Campaign finance reforms have worked in the past and they will work again in the future. Major reforms can be effectively implemented even within the parameters of the Court’s destructive decisions.

The Empowering Citizens Act, H.R. 270, sponsored by Representatives David Price (D-NC) and Chris Van Hollen (D-MD), is the most comprehensive campaign finance reform legislation pending in Congress.

The legislation would repair the presidential public financing system, create a similar financing system for congressional races, prevent individual candidate Super PACs and strengthen the rules prohibiting coordination between outside spending groups and candidates.

H.R. 270 is the only legislation pending in Congress that would repair the presidential financing system and the only pending legislation that would prevent individual candidate Super PACs.

H.R. 270 would empower ordinary Americans by providing citizens with the ability to have their small contributions to federal candidates matched with multiple public funds. Tens of millions of citizens giving small contributions magnified in importance by multiple public funds would serve as a strong counterforce to big money in American politics.

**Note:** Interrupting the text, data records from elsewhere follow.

A small network was shown many inputs. Here are its activations along a few directions, one row for each input.
Each table varies a few parts of the input and shows all the possible inputs, shuffled.
Descriptions start from the smaller parts, as in this example, which fits no table here: one of 4 places along a line, together with either a single point or one of 11 places along a line or (one of 3 separate values, together with one of 8 places around a ring).
Shared parts are said once, and a part with two or three values counts as separate values.

Other details of the inputs shift rows strongly along three fixed directions, in all tables alike. That doesn't count.

Table:
row 1: [  1 -21   0 -31 -18  -4  23  13   8 -16 -10]
row 2: [  3  -7  10  16 -15 -17  -9  28 -18  -3  12]
row 3: [ -1  14   2 -10  21  -4   3  -5  10   0  -2]
row 4: [  6   4  -1 -35  26   2  -7 -11  12  -8  -2]
row 5: [ -3   6 -10  25 -36  -6  31  -5  11  11 -14]
row 6: [ -6   8   1 -12  11   7  -7 -18   0  -5   1]
row 7: [-13   4  -3  25 -34  -2  24 -15   5   2 -18]
row 8: [-14  16  15  22   2  11  -5 -33  25  22   3]
row 9: [  2   7   3 -37  19  12  -8 -15   7 -10   3]
row 10: [  8 -21   4 -19  -6  -5  -6  27 -16 -10  12]
row 11: [  5   0   7  -2  16  20  -2 -13  24 -10   9]
row 12: [  3  -5  -7   5 -22  -1  22   2  -1   4  -6]
row 13: [-10  -5 -12  28 -34 -21  24 -15   5   2 -13]
row 14: [ -5   8   1 -43  24  23  11 -21  17 -11 -19]
row 15: [  6  25   6  31   2  -7 -26  -8  -7  11   9]
row 16: [  5  -8   5  10 -19 -14 -13  23 -16  -2  17]
row 17: [  1  15  -4 -16  12   3   3 -34  17  -1  -9]
row 18: [ -2   3   6  11  21  19  -7 -16  17  -7   9]
row 19: [ -2  12  14  10  19  -9 -30  14 -15  -3  15]
row 20: [  1 -11 -11  -1 -24 -13  22   7   4   1  -1]
row 21: [  5  -1   9  -1  19  20   0 -14  20 -10   8]
row 22: [ 13  -3   1 -33  26   7 -16   2  -4  -5   5]
row 23: [ -6   5  -1 -44  21  22   8 -26  14 -13 -16]
row 24: [  5  -2   9  12  22  17 -16   1   7  -7  18]
row 25: [  5 -18  -9 -28  -9  10  26   7   2  -4 -11]
row 26: [-10  25  -7  14   6   3   5 -27  10   8  -8]
row 27: [  8  11   5  10  21   3 -31  15 -13   6   7]
row 28: [  6  12   6  -2  19 -10 -20   5   2  -2   5]
row 29: [-13   5  -5  25 -34  -2  23 -14   6   2 -18]
row 30: [  8 -10  -4  14 -11  -8  -6  24 -21   8  16]
row 31: [  5 -19 -10 -22 -13   9  29  17   2  -1 -14]
row 32: [-15   7  14  13   5  15   4 -32  21  19  -2]
row 33: [  0   4  -3  39 -22 -23   2  10 -12  12  12]
row 34: [  0 -18  -9   2 -21 -14  19   2  -2  -3  -8]
row 35: [  0   2  -7  26 -38  -8  25 -10  10   7 -19]
row 36: [-13  27   3  21   2  -3  -2 -38   3   4   0]
row 37: [ -2 -11  -4   3 -15 -14  19   3   3  -5 -13]
row 38: [  6  24   8  33   5  -7 -23  -9 -10  11   8]
row 39: [ -5 -24  10  25 -18   6 -16  25  -7  18  17]
row 40: [ -3   6  -7  40 -22  -8  -1  16 -10  14   2]
row 41: [ -8  25  -2  36   9 -16 -21  -4  -7  12  15]
row 42: [ -6  -3  -3  26 -29 -21  30 -11   6   1 -18]
row 43: [  3 -23   0 -17  -5  -4  -9  28 -17 -11  10]
row 44: [  4 -22   2 -18  -4  -4  -7  28 -18 -10  11]
row 45: [  4 -15  -2 -25 -22   8  17   3   3 -10  -9]
row 46: [  2  11  -3   6  20  -1 -29  11 -14   7  20]
row 47: [-10  28   2  13   8 -11  16 -44  24   2 -19]
row 48: [ -9  16   6  22  10  16  19 -48  33  -3  -6]
row 49: [ -7  -6 -13  25 -36 -13  23 -18   3   3 -14]
row 50: [ 10 -16  -2 -17  -1  -9  -3  39  -6  -4   9]
row 51: [ -8   5 -10  29 -30  -6  29 -15   3  10 -12]
row 52: [  2  11   1  10  22  -9 -26  13 -14   7  20]
row 53: [-13   7  16  26   6  11 -13 -17  10  22   9]
row 54: [  1  -3   1 -34  22  12 -19   2  -6 -11   7]
row 55: [ -2  -9   5  15 -13 -15 -14  30 -17  -5  10]
row 56: [  4 -19  -5 -14   3  -7  -3  39  -9  -6   6]
row 57: [ -1  11   2 -45  19  22   9 -21  22 -11 -17]
row 58: [ -3   9   7   5  17  -6 -33   9 -15  -3  18]
row 59: [  0  -9 -10   5 -21   1  24  12   0   5 -11]
row 60: [  7  -9   5  14 -20  -8 -12  20 -24   1  17]
row 61: [ -8 -37   3 -23 -11  21  17   4  16   5  -6]
row 62: [ -4  17  -2  22   7  -6 -14 -21  -3   7   2]
row 63: [  9   9   5   8  19   1 -32   9 -16   4  11]
row 64: [ -1   6   7  41 -28  -8  -2  10 -16   9   3]
row 65: [  2 -20  -1 -30 -15  11  21   2  -2 -11 -12]
row 66: [ -3  25   0  31   9  -2 -20  -4  -9  13  10]
row 67: [  4 -17  -8   2 -24  -7  19  -1  -5   0  -8]
row 68: [  1   0  -1 -30  34   2 -11  15   2  -7   3]
row 69: [  1  -9   1   5 -30   1  19   7  -3  -2 -10]
row 70: [  5 -28  -8 -28 -11  -5  24   7   1 -10 -12]
row 71: [  6 -10  -6  14 -11  -8  -7  25 -21   7  15]
row 72: [ -1 -24   1 -28 -13  -3  26  12   2 -16 -12]
row 73: [  8 -23  -1 -14   2  -9  -8  34 -11  -9   1]
row 74: [ -9 -14  -1   2 -24 -11  19   7   0 -10 -10]
row 75: [-11  30   2  21  14 -12   7 -25  12   8  -5]
row 76: [  5  -9  -3  14  -8 -15  -5  27 -19   6  15]
row 77: [  8  12   2   5  19  -2 -26  10 -15   8  22]
row 78: [  2  29   4  31  10  -2 -17   1  -5  16   9]
row 79: [ -1   7   4 -46  20  21  10 -27  15 -12 -14]
row 80: [ 14 -18  -7 -19  -6   0  -5  31 -12   0  14]
row 81: [-11  29   6  20   2   3  -2 -35   4   4  -6]
row 82: [ 16 -22   0 -14  -3   3  -7  28 -18  -3   3]
row 83: [-4 20 -3  4 19  8 -6 -7  5  8 -4]
row 84: [  7   9   4   8  18   2 -34   9 -16   4  10]
row 85: [ -5 -14 -13   5 -21 -12  22   7  -1   1  -4]
row 86: [-13  16   1  22   9  16  16 -47  35  -5  -6]
row 87: [ 13  13   8  10  19   2 -32  15 -12   7   9]
row 88: [  8 -19 -11 -29 -17   7  25  13   5  -4  -9]
row 89: [ 11 -12   1  13 -11 -18 -10  23 -18   2  12]
row 90: [ -7  24  -2  20   7  -5  -2 -37   6   7  -5]
row 91: [ -8  11  -5 -13  19  -2   5 -31  16  -4 -12]
row 92: [  5   1   6 -24  23  14 -31  14 -13  -8  10]
row 93: [ -2   4   5 -35  26   7  -4 -13   4 -11   0]
row 94: [  4 -14  20 -19  26  22 -28  15   3  11  20]
row 95: [  5 -25 -11 -24 -13   8  21  13   4  -7 -21]
row 96: [ -8  15   3 -16  12   8   7 -35   9  -4  -7]
row 97: [ -5 -12  -8   4 -17 -13  26  12   2  -1  -9]
row 98: [  2   9   5   8  23 -11 -32  15  -9  -1  10]
row 99: [  8  -1  -1 -41  28  18   1  -5   9  -6 -15]
row 100: [  5 -25 -12 -22 -17   5  18   9   0  -9 -16]
row 101: [  0  -2 -10 -44  28  15   2  -8   8  -6  -3]
row 102: [  4  10   0   2  18   6 -22   6  -3   3  -1]
Each input here is: one of 6 places along a line, together with either one of 2 separate values or (one of 3 separate values, together with one of 5 places along a line).
Q: The inputs of row 25 and row 51 match in every part but the place on the line of 6. If row 30 is changed in the same way as row 25 into row 51, which row does it become?
A: row 71
Q: The inputs of row 42 and row 73 match in every part but the place on the line of 6. If row 99 is changed in the same way as row 42 into row 73, which row does it become?
A: row 95
Q: Which other rows does row 21 become when the choice among 2 separate values takes its other values? List them by row number.
A: row 94
Q: Which other rows does row 11 become when the choice among 2 separate values takes its other values? List them by row number.
A: row 8
Q: Which other rows does row 51 become when the choice among 3 separate values takes its other values? List them by row number.
A: row 63, row 81
Q: Which other rows does row 5 become when the place on the line of 6 takes its other values? List them by row number.
A: row 31, row 40, row 59, row 78, row 83
Q: Which other rows does row 27 become when the choice among 3 separate values takes its other values? List them by row number.
A: row 14, row 59

Table:
row 103: [  4 -14  -5 -10  -9  -3  10  19  -4   1   1]
row 104: [-10   2   2  11  -6   6  13 -25  17   0  -6]
row 105: [ -3  12  -4   9  -4  -1  17 -21  11  -3 -13]
row 106: [  2 -16 -11  -5 -19  -5  28   3   6  -5 -10]
row 107: [  3   7  -7 -37  28  16   2 -19  13  -4 -12]
row 108: [ -2   7   6  18   7 -11 -21   6  -8   5  12]
row 109: [  1 -18  -4 -10 -12  -6  17  13   3  -2  -7]
row 110: [  3  11   9 -30  44  12 -22   2   4  -6   2]
row 111: [  3   8  -6 -37  29  13   5 -17  16  -5  -8]
row 112: [  7 -14   0  -7   5  -4  -8  29 -11  -2  11]
row 113: [ -1   8   9  18   6  -8 -21   7  -9   1   8]
row 114: [ -9  13  -9   7  -4  -1  16 -23   9   8  -9]
row 115: [ -6 -20  -5 -10 -23  -6  25   2   6  -8 -13]
row 116: [  3  10   9  11  15  10 -21   2   1   9  14]
row 117: [-2  6  3  8 -8 -3 -4 -5 -6 -3  2]
row 118: [-12  12  -3  32 -25  -8  18 -19   5  12 -15]
row 119: [  5  -4  -2  19  -6 -12 -13  15 -14   0  13]
row 120: [  9 -17  -8 -15 -11   5   9  18  -9  -4  -5]
row 121: [ -4   9  10  15   4   5 -15 -13   0   5  12]
row 122: [ 12 -15  -7 -13  -8   1   7  18  -3  -4  -2]
row 123: [ -5  14  -4   3   1   5   3 -15   4   3  -9]
row 124: [ -6  11  -1   1   1   5   5 -13   4   3 -10]
row 125: [  2 -23  -3  -7 -14  12  13  10   2   3  -3]
row 126: [ -5   0   0  15 -10   8   7 -10   6  10  -2]
row 127: [-4  7 -2  1  9 -4 -3 -8  3 -3  4]
row 128: [ -4   7   5  13   6   8   2 -15  12   3   1]
row 129: [ -1 -16  -3  -8 -14  -4  16  12   3  -4  -8]
row 130: [  0  16   7  23   2  -6 -14   4  -5   9   4]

The legislation’s public matching funds system would also provide federal candidates with the opportunity to run for office without becoming dependent on or obligated to influence-seeking funders.

Editorials in The New York Times and The Washington Post have described the Price-Van Hollen bill as “vital” reform legislation.

The most recent Times editorial endorsing Price-Van Hollen (February 16, 2014) focused on its provisions to end individual candidate Super PACs.  The Times editorial described these Super PACs as “a truly toxic force in American politics” and described the Price-Van Hollen provisions to end them as representing “the best chance for ridding politics of special-interest cash and preventing another era of scandal.”

The DISCLOSE Act, H.R. 148, pending in Congress and sponsored by Representative Van Hollen would close gaping campaign finance disclosure loopholes that were used by nonprofit groups in the 2012 elections to launder more than $300 million in secret contributions into federal elections.

Campaign finance disclosure laws have consistently been upheld as constitutional by the Supreme Court, most recently in 2010 by an 8 to 1 vote in Citizens United. The Supreme Court has upheld disclosure laws as necessary to prevent corruption and to provide voters with information they are entitled to know.